Auch Jeff hatte die Fäuste geballt.
Espejo wollte gerade auf seine Flucht zu sprechen kommen.
Doch dazu blieb ihm keine Zeit mehr.
Denn in Teresas kleinem Häuschen war plötzlich die Hölle los.
VIERTER TEIL
… mein Freund ist zu Erde geworden!
Werde nicht auch ich wie er mich
niederlegen müssen und nicht wieder
aufstehen in alle Ewigkeit?
Gilgamesch-Epos
(um 2400 v. Chr.)
Meine Geliebte in alle Ewigkeit,
mein Werk ist Dir gewidmet.
Alles, was ich erschaffen habe, habe ich nur für Dich getan, nur für Dich vollbracht.
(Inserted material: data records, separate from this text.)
One turning vector, and how many steps it has turned
The counts run from 0 to 108.
[ -2   1   3  -4 -16   8   4  32  -6  -3 -20 -19  20  21  -7 -21  18   1
   0   4   1 -19  10   6 -14   3 -18  -7  -8  23 -14   9 -14  14 -27  20
 -14]  13
[ -3 -14  23 -13 -14  14  10  22  -8  14 -15  -9  16  20 -17 -14  32   4
 -14  12  12 -22  -3  -1 -13   5 -10 -17   1  20  -4   8  -8   7   3  27
  -7]  12
[ -7  -5  12 -22   1 -13   6  16 -16  15  -5  -6  12  -3   4 -20  -4 -16
 -19 -12 -11   6  14 -36  21 -14  10  -9  20 -27   7 -18  21   3   9   1
  -6]  104
[ -7 -26 -11 -13  19   6  -7 -34   4 -34 -20 -11   2 -27 -11  -6 -14  13
  -8  10  10   1   1  18  -9 -16  -9  -4  31  -2  -6  22  -1  -2  -1  -1
 -12]  48
[-21   6  19   7   4   0  -6   5   8  19  -7   2  15  -6  15  -7  20  -2
  23  18  -2 -28   9   6  20 -29 -16 -11 -15   4 -14  23 -27   5   3   0
  -1]  84
[  1  14  -1   0   6  15  -6  21   3  18  -7  46 -15  13  -8  13   7 -32
   5   0 -34  17   4 -28  19   0  11  -7  11 -14  -8  -1   6 -10 -11 -19
  -9]  33
[ 20  -6  19  13 -11   6   4  17   2  10   0   9   1  18  21  15   1  -4
  -6  -7  10  22   2   0 -28   4   1 -32 -24   7 -19  -1  17   2  16 -24
  12]  63
[ -5  21  12  -6   4  -5 -23   7  -2 -12  -7 -12   4  -3  11 -22  -3  -8
 -14  -6   3  35 -16 -19  14  -2   2  15  21  -6  15 -20  36   4  14  21
  -4]  99
[-17   4  18  -5   7  -8   6 -18  13   5  -6   3  -2 -20  -2  -5  20   3
  13   0  21 -17 -14  16  15 -27 -25  15   2   8   8  12   9  -8  36  18
  14]  87
[  5  15 -13 -14 -11  -5 -13  34 -23   1 -12 -19  15   0  25 -17 -18 -22
 -22   5   2  25   4 -19 -13  14 -13  -7 -18 -12   8  -6   6   0 -15  13
  11]  102
[-38 -39  10  15   4   3   2 -17   3 -22 -16   5 -12  18  15 -15  15  21
   8   0  15   1  -4  -7   0 -21  19  -6  -1   1  -7   8  11  -3  24   3
  -8]  54
[  8 -12  25   7   0  -4   9  -3   4   4   3   7  -1  17  10  14  -1  -5
 -12 -15  21  17  -4   7 -18   1  11 -24  -3   7 -12 -13  34  -7  37 -18
  17]  62
[ -5  12  33  12 -19  12  -8  46  -3   7  -8  24   6  21   3 -10  11 -26
  -1   6 -15  21  -7   2  11   0   3   4  -8 -10 -14  11  19  -1  20  23
  -2]  96
[ 15  18   7   3  13  25   1  10  -5  12  23 -27  28  -9  -6 -12  16  -5
 -23   4  18   2  -8   9  -3  13 -28  -4  16  -6  11  24  -9 -19  -6   7
 -24]  6
[ 15   1  15   6  -3   9   9  -6  15  13  10 -10 -15  25  23  21   8  14
   5  -4   2  23  -7 -32   1  -9   1 -11  13   1  -9 -18   7  12  20 -35
 -11]  67
[ 13   0 -26 -21   3 -13   1   8 -10  10 -22 -11  -1 -11  14  -3 -24  -1
 -21  12  12  12  15 -39 -19  -5 -17  -8   8  -4   9 -18   9  21  -9   2
  -5]  106
[ -8  12  -5 -12  11  -7   4   1  -3   7 -12  23 -20   4 -11   2   1 -25
  21 -32   0   8   2 -15  18 -12  -6   8  20  -6   7 -10  32  -4  19 -10
   8]  28
[ 15  15  -1   3  -9   3 -21  15   6 -23 -21   2   4  -6  -2 -10 -13  -8
   3   3  19  27 -12  24 -11  -1 -30  20   1  10   2   6  29  -2   8  18
   4]  94
[-17  11   7 -19   7  -1   0 -10 -15  17  -6   0 -13   9   4   0   4 -24
  17 -13  12  -8  -9 -11  -6   4 -14  -7 -11   3  -3   2  25  -2  44  11
  27]  24
[ 11   4   4  25  -4   4   6  30   6  40  14  23  28 -10  14   5   2  -3
 -19   6   7  16  22  -6  -5  -6 -18 -22 -17  -1  -3   3  -4  -6  -5 -18
 -10]  0
[ -5  23 -27 -10   2  -5  -4  16 -13   9 -24   2  -6  18  12  -1  -6 -27
  33 -19  -2   5  18  -3   0   4 -24  -5 -26  -9  -3   6   3   2  -7  -8
  19]  26
[  4  12  -2 -20   0 -12  -7  23 -26   2  -6 -21  27  -5   7 -25 -14 -21
 -16 -15 -11  16  11 -19  12   7   1  -4   5 -30  13 -13  17 -14 -10   6
   4]  103
[  5   4   0   5 -16  -2 -11  22  21 -10 -28  18 -15   7   8  -2  -1   0
   8   4  20  24   0   8  -7 -23 -28  28  -1  13  -9   3  24  27   4  15
  -4]  93
[  8 -18 -21 -36   1  -8  -2 -17  11  -7 -20  -8  15 -26  13  10  -1  -4
 -30  24   8  -4   5  -6 -28  -3 -13   1   1   7   6  20 -11  -3 -25  -3
   5]  43
[ 13   4  17  12   6  15   8   7  23  33  17   5  -2 -10  11  10  12  16
 -25  21  24  14   0 -20  -9 -13 -22  -5  15   8  -5  10   5  15   4  -1
 -28]  4
[ 12 -11   4  11  10 -12  -7 -14   3 -20  -2  -8   8   5   7  11  -9   7
  -5 -30  26  28   1  10 -10  -6   8 -15  12   7   0 -24  45 -14  17 -22
  12]  61
[ 23  -2 -22 -32  18  -6  -2  -9 -28   7 -10 -13  13 -22  -8   0 -32 -17
 -20   2  14   4  12 -14 -22   6 -14 -15  16  -9  14 -16  13   4   7   6
  -1]  107
[ -1  11   2   9  -7  -2  -8  18   3 -14 -10  -2  17  -8  -9 -15   5 -18
  19 -23  13  -5   1  42  14 -13 -32  21  -7  -6   6  25   8 -18  -7   5
   7]  90
[  3  10  11 -17 -20  -1  -8  33  -7  14 -15   1  -1   7  31  -6  -4 -11
 -25  14   3  22  -7 -38 -18  10  -7  -5 -10  -6   4  -3  11   9   8  20
   7]  101
[  0   7  13 -19   2  13 -16  -4   6  21  -4  25 -10  -6   9  18  17 -27
 -33  27 -11  11  -8 -34  -3   6  18  -6   8   3   6   8  -6 -17   4   6
  11]  37
[ 10  16  26  -1 -10   9 -19  25  -7 -12 -10   9   7  -2 -15 -11  -2 -28
  -7  -6   4  23 -19  18   1   5 -13  10   5  -4   1   8  30 -16  27  28
   8]  95
[ 20  16   1   2  11  18   0   9  10  19  15 -13  15 -10  10   2  10   8
 -22  22  27  15  -4   3 -19   6 -37  -3   0  12   5  20  -7  -1 -15   3
 -21]  5
[-17  19  -7 -18  23 -12 -13 -18  -6  -4  -9 -23 -11   3   2  -7  -2 -10
  26 -22  20  -3 -11  -1   4   2 -19  -6   1   9  -3  -9  33   1  30  10
  24]  23
[ 19  -4   3 -13  -3   0   8 -23   0   5  -1 -13  12   0 -25  17  14   0
  -1  -1   1  -5 -11 -16   5  -3 -13 -11  34  17  29 -32  -6 -22  10  -3
 -19]  74
[-17  28 -20  -6  22 -20 -16  -7   1  -8 -15 -22 -15  11  16 -18 -10   0
  33 -10  12   0   3  -8   4  -9 -19   5  -3  13 -15  -7  19  21   2   3
  17]  22
[-20 -38  13  -5  -3  17  -2 -11  -1  -9 -14   9  -7  -3  -1  -3  -2   4
   0  27   7  -3 -11   5 -25  -1   1 -17  -9   2 -20  40 -15  -2  24   9
  -6]  50
[-17 -22   9  14  -1   5  -3  -3 -15 -19  -9  -5  16   7   0 -12   3  -8
  -2 -18  21   9  -6  27 -14  11  17 -19 -16  -4   5   5  19 -39  17  -2
  21]  57
[-15 -38   2 -10  -2   0   9   0   2  -7 -17   8   8 -12  -1  -7   3   3
  -3  15 -14 -14  23  -3   6 -26   5 -11  12 -18 -18  36 -19  11 -18 -12
 -15]  46
[-14  -7  15 -10  -4  -3  -1  -2   4  -3 -14  -6  -2  15 -16 -12  13   4
   4   9   4 -19   2  -9   6 -14   8 -12  12  31 -28 -12  23  32  17  26
  -3]  16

Damit jene, die von allen lebenden Frauen die stärkste war, durch die Schmach ihres Todes zum Quell ewigen Lebens der Menschheit werde …
Der Erste, der seinen Körper in den Dienst der Wissenschaft stellte, hieß Walter Azarro. Als ich ihn kennenlernte, war er ein obdachloser Bettler. Dennoch war er ein Mann mit einer gewissen Bildung, der sich von Anfang an über die Bedeutung des Werkes, das er vollbringen würde, im Klaren war. Er war bereit, bei mir zu leben. Unsere Zusammenarbeit währte sieben Monate. Mit seinem Tod verlor ich den Schlaf auf ewig.
Den Nächsten behielt ich nicht länger als zwölf Tage. Eine Unachtsamkeit meinerseits. Beseelt von dem Wunsch, Leben zu retten, wollte ich zu rasch voranschreiten. So kam es, dass James Axford der Einzige ist, dessen Opfer keinerlei bedeutende wissenschaftliche Erkenntnis lieferte. Das habe ich mir nie verziehen.
Bill Watkins, Andy Wilmore, Shirley Hargreaves … Meine ersten Entdeckungen. Mein erster Erfolg. Shirley war eine entzückende alte Lady, deren einziger Sohn an der Wall Street arbeitete. Sie bettelte vor einem Supermarkt. Sie war so kokett, mir nie ihr wahres Alter zu gestehen. Ihr habe ich meinen ersten wirklich wirksamen Cocktail zu verdanken. Ich höre noch immer ihr leises Lachen, wenn sie sich im Spiegel betrachtete. Eines Morgens fand ich sie in ihrem Bett. Ihr Antlitz war friedlich. Sie atmete nicht mehr. Sie ist einen schönen Tod gestorben.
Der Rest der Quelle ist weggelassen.